I am no prophet of doom. I am not warning us; I am not calling America to turn back to God or face a descent into nihilism. Will society collapse? Will people despair in the recognition that a world without God is meaningless? Probably not. Most would not think things through to their end in daily life. Just as most Christians do not give their all to Christ in the manner of St. Francis of Assisi, most people in a world without God would not, like Ivan Karamazov, see things through to their logical conclusion and out of despair, choose to pass on the cup. Life in a Godless world would be fairly similar to a world with God, or to our current world, a world struggling between being a God-filled or Godless world.

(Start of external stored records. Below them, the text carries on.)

(in the rows, 128 means zero)
A: 3 groups of rows, each row roughly a mix of its group's hidden directions:
A (115 x 11):
[[161 140 113 112 135 160  91 103 130  95  72]
 [ 76 117  88 126 114  93 165 144 149 135 159]
 [117 122  86 144 104 139 115  60 164 133 123]
 [101 117  77 143 105 102 139  84 161 158 130]
 [ 92 137 149 108  91 116 165  93 154  95  98]
 [100 113  78 146 103 111 136  76 166 127 128]
 [ 85 116 122 127  93  95 153 122 140 149 187]
 [163 138 135 138 151 188 150 160 101  98 112]
 [ 88 121 148 117 111  59 147 151 143 133 152]
 [137 123 176 126 131 127 169 181  83 120 136]
 [109 114 132 101  91  78 129 121 114 183 152]
 [147 135  82  85 146 148 128  77 144 112 100]
 [141 137 105 142 160 192 166 157 124 103 125]
 [157 135 168 139 146 170 134 172  92 111 100]
 [ 80 122 109 132 126  99 171 123 159 149 175]
 [137 130 138  94 136 149 180  78 138 100 161]
 [122 119 105  86 110 107 136  61 162 139 120]
 [157 138 131 139 161 168 140 105 151  66 119]
 [139  97 108 134 160 153 136 131 155 108  60]
 [135 132 155 162 141 132 143 195  91 121 154]
 [105 120  81 160 116 136 107  78 164 135 102]
 [138 116 143 147 157 157 168 188 112  97 131]
 [117 123 147  91 121  86 182  94 120 107 153]
 [135 140 173 113 151 132 142 196  96 114 126]
 [ 99 133  71 116 128 128 121  95 185 141 116]
 [ 90 118 133 108 110 106 199 154 131 114 147]
 [142 129 129  87 143 149 164  67 143 101 150]
 [124 136 139 170 142 145 140 204 106 118 138]
 [103 121  75 165 111 116 110  89 160 153 114]
 [106 158 130 125  91  98  69  93 125 142 148]
 [ 92 123 126 109 104 105 177 108 143 136 184]
 [153 133 114 158 163 154 126 143 149  69  94]
 [ 74 124 140 131  87  79 123 114 162 148 127]
 [151 139 111 124 122 161  81  88 140 111  77]
 [144 114 138 142 161 137 158 204 110 118 121]
 [147 100 157 148 164 139 158 168 112  92  96]
 [149 141 175 120 144 144 131 189  93 105 134]
 [ 92 171 119 105  88 110  88 102 141 155 142]
 [102 124 112 156 110  82 103 181 128 160 107]
 [101 130 113 157 109  87  98 172 123 175 121]
 [141 126 153 157 148 137 146 191  89 118 158]
 [152 142 161 146 154 173 153 176  97 115 120]
 [156 125  84  74 156 122 125  78 129 122 122]
 [ 96 118  96 114 108  79 151 105 155 148 169]
 [147 113 137 161 158 121 128 201 109 129 103]
 [112 122  99 108 113  93  88  88 152 118  82]
 [143 137 140 101 145 170 151  71 143  85 135]
 [171 137 156 117 135 158  88  68 123 125 120]
 [177 139 137 140 174 156 140 171 103 119 103]
 [118 115  90 132 106 118 122  55 162 139 124]
 [104 119 136 117  87  91  95 126 110 188 139]
 [178 129 152 115 129 142  86 114  89 109  87]
 [145 127 159 168 150 151 131 182  90 108 145]
 [101 123 106 102 108  95 140  69 166 125 150]
 [178 135 165 124 156 175 136 145  94 110 111]
 [118 125 120 155 118  98  94 186 109 166 100]
 [153 132 154 132 149 159 161 189  97 131 148]
 [ 96 103 108  97  95  84 155  98 150 124 158]
 [132 127 145 164 155 140 136 199  94 120 142]
 [159 132 170 100 148 139 146 178  92 115 153]
 [126 120 113 104 112 122 107  51 158 128 104]
 [109 117 129 105  92  83  99 118 113 187 129]
 [113 112 136 156 107  75  65 136 128 124 109]
 [172 149 155 138 164 182 118 140 100 120 106]
 [136 135 156 160 143 149 143 195  97 109 147]
 [117 126 194 145 101 126 159 165  94 128 120]
 [130 131 141 102 138 147 190  96 140  95 167]
 [112 116  84 157 110 125 110  70 163 140 107]
 [121 111  89 151 128 106  79  78 140 155 146]
 [133 136 157 157 148 140 136 198  90 122 144]
 [108 129 142 146 138 127 170 194 131 139 169]
 [126 115  87 143 111 127 110  56 160 137 121]
 [ 86 171 148  89  89 118 120  90 136 138 140]
 [ 77 123 141 129  94  68 127 123 160 143 141]
 [106 115 121 118  92  78 109 120 121 185 154]
 [158 139 175 112 149 147 126 182  92 111 140]
 [ 79 125 132 130  99  71 128 118 164 147 153]
 [ 88 119 116 138 122 114 178 193 122 125 137]
 [108 110  84 147 116 111 116  71 163 148 106]
 [ 96 125 103  95 113  97 162  83 159 130 158]
 [108 123 124  87  97  81 123 102 121 182 134]
 [143 141 165 110 142 163 153 186 111  93 134]
 [123 122 109  91 111 115 119  57 161 134 106]
 [119 116  80 136 105 114 122  64 163 148 128]
 [178 131 143  97 142 143 105  63 126 125 119]
 [148 104 138 125 147 137 195 177 127 105 126]
 [ 99 116  96 107 103  81 125  83 158 143 151]
 [133 145 172 123 154 143 122 194  96 113 114]
 [150 136 172 108 153 137 133 191  94 111 129]
 [103 130 134 118 138 111 191 172 140 127 170]
 [ 96 112 121 133  99  78 106  70 141 145 129]
 [121 123 169 184 116 133 119 185 106 127 141]
 [124 119 106 101 113 122 117  50 160 129 111]
 [109  97  93  91 102  69 127 105 139 144 127]
 [ 94 136  86 127 119 117 117  94 192 143 143]
 [116 128  97 122 117 104  98  60 163 140 142]
 [152 119 146 140 163 164 135 189 112 100 106]
 [173 126 138 132 131 152  77 118  93 112  82]
 [140 130 150  93 140 167 178  95 126  92 150]
 [ 86 115 106 114  92  90 130  97 148 153 170]
 [148 133  86  71 151 133 138  76 141 125 123]
 [141 129 191 108 113 128 172 142  83 126 129]
 [ 87 121 109 103 105  95 167 106 144 146 173]
 [111 110  89 131 115 106 120  57 153 149 125]
 [150 133 161 126 140 158 171 156  97 158 171]
 [179 129 142 127 152 164  86 113 113 109  86]
 [ 80 122 123 129  94  83 119  84 162 142 130]
 [123 116  95 127 108 128 121  50 161 135 123]
 [138 134  74  83 148 135 130  79 152 117 111]
 [ 85 117 103 137 106  90 163 136 154 133 177]
 [157 133 130 103 119 140  96  79 119 100  73]
 [114 141 120  83 113 131 163  77 155  97  99]
 [179 132 110 121 166 187 133 129 102 145 135]
 [165 123 178 150 124 139 117 135  70 100 119]
 [131 135 146 169 148 147 131 198  98 119 142]]

one row of each group, then the others: which group is each in?
[ 75 124 118 110  90  92 148 104 148 147 163] | P
[114 161 144 102 102 120  69  83 134 138 107] | J
[108 113 124 143 103  72  70 103 136 136 112] | R

[117 127 123 154 120  95 108 192 107 171 113] | P
[122 131  68 113 137 126  90  97 174 134 106] | R
[111 125 143  81 103  92 159  73 130 115 112] | R
[112 118 149 142 137 102 166 182 114 141 178] | R
[106 132 108 160 111  88  82 157 134 173 116] | P
[157 155 166 143 159 180 147 156 106 110 115] | P
[161 139 143 141 146 161  78 141 106 128  75] | P
[ 80 139  97 144 113 126 137 108 194 132 146] | R
[ 81 124 120 124 118  94 165 118 157 162 174] | R
[143 135 129  95 149 164 163  73 139  96 149] | P
[117 118 115  91 105  86 101  89 124 181 131] | P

The difference would need to be grasped subtly in a view from the distance. This view can best be observed in a glimpse of literature. The novels of Ian McEwan are deeply moving accounts of the way people live today. But in the end, one is not filled with hope at their conclusion. In his novel Saturday, we meet a neurosurgeon, married to a loving wife, preparing himself for a nice family dinner and the return home of his daughter. The backdrop is a London protest of the Iraq War, and he delights in the return home of his daughter while simultaneously fretting over an incident from the early afternoon. At novel’s end, we are relieved at the happy ending for a just man, but we feel a touch of sadness, since it is obvious, both subtly and overtly, that he is missing that relationship with the supernatural in his own life. Despite his proficient understanding of the workings of the brain, he realizes in that day’s events his helplessness to control his world. This fact is a truism for all; the tragedy is he cannot bring himself to turn to God in his own ‘Job’ moment.

The truly committed Christian gives herself completely over to Christ, like the Little Flower St. Therese and St. Antony of the Desert and St. Francis of Assisi. The truly thoughtful atheist sees things all the way through, like Dostoevsky’s fictional Ivan Karamazov, who “respectfully” returns God “the ticket” and promises to give up drinking from the cup (of life) at age 30. Most Christians (me included) don’t let God get too much in the way, and live a normal, this-world-centered, life. Most atheists don’t let their non-belief play too much into day-to-day life, and live normal this-world-centered lives. It’s at the end of the day, I fear, that the person lacking faith, despite his resolute pride, will, like Ian McEwan’s Saturday neurosurgeon, recognize his helplessness at controlling his world, and miss out on turning to He who gives life meaning.